Recorded data:
Segment Open

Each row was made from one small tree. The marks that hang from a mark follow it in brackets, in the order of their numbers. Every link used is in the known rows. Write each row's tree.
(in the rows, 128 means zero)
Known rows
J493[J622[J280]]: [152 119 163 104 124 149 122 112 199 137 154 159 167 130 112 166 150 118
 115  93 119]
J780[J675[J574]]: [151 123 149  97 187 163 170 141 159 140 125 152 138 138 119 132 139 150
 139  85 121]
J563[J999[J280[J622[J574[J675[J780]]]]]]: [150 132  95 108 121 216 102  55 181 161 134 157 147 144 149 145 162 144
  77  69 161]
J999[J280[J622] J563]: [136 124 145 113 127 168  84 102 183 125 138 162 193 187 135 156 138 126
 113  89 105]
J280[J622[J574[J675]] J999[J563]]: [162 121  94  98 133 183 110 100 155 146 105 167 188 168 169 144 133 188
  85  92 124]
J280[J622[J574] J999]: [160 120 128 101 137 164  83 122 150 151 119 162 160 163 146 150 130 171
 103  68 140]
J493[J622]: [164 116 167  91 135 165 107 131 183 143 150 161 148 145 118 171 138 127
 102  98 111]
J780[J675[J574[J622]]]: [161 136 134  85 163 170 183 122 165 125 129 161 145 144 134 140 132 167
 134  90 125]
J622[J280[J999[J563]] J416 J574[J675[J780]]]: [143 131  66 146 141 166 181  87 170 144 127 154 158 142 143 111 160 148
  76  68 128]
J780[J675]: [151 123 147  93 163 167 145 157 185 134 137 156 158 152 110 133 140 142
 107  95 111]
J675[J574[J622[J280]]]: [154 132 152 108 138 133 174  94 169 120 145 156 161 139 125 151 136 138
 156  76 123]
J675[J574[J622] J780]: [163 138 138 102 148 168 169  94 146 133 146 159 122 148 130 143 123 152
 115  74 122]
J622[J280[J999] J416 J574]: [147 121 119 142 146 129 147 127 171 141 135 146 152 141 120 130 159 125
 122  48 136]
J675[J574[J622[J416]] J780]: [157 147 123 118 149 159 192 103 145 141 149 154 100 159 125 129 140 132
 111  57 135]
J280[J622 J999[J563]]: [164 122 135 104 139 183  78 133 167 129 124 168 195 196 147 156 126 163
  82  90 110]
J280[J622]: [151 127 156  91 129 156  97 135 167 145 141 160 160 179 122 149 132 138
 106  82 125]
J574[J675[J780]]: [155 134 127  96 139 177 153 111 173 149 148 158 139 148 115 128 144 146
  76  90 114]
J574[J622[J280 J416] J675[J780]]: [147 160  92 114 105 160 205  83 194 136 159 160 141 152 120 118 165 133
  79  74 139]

Segment Closed
Segment Open

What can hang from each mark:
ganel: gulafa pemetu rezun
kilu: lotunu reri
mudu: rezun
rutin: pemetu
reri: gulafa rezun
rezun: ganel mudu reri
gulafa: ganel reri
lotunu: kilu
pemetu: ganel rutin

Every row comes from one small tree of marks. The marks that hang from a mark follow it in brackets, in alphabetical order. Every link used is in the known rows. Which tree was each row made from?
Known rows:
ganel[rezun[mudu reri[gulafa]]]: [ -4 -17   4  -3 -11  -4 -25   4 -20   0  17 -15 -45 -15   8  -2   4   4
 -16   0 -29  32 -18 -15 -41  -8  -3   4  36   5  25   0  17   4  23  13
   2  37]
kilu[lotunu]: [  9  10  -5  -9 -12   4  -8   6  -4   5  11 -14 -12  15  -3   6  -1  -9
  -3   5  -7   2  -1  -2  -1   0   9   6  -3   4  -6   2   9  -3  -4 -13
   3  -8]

Segment Closed

Exercise: In the entries above, work out how many lines contain the string "tree", and give only that number.

Exercise result: 2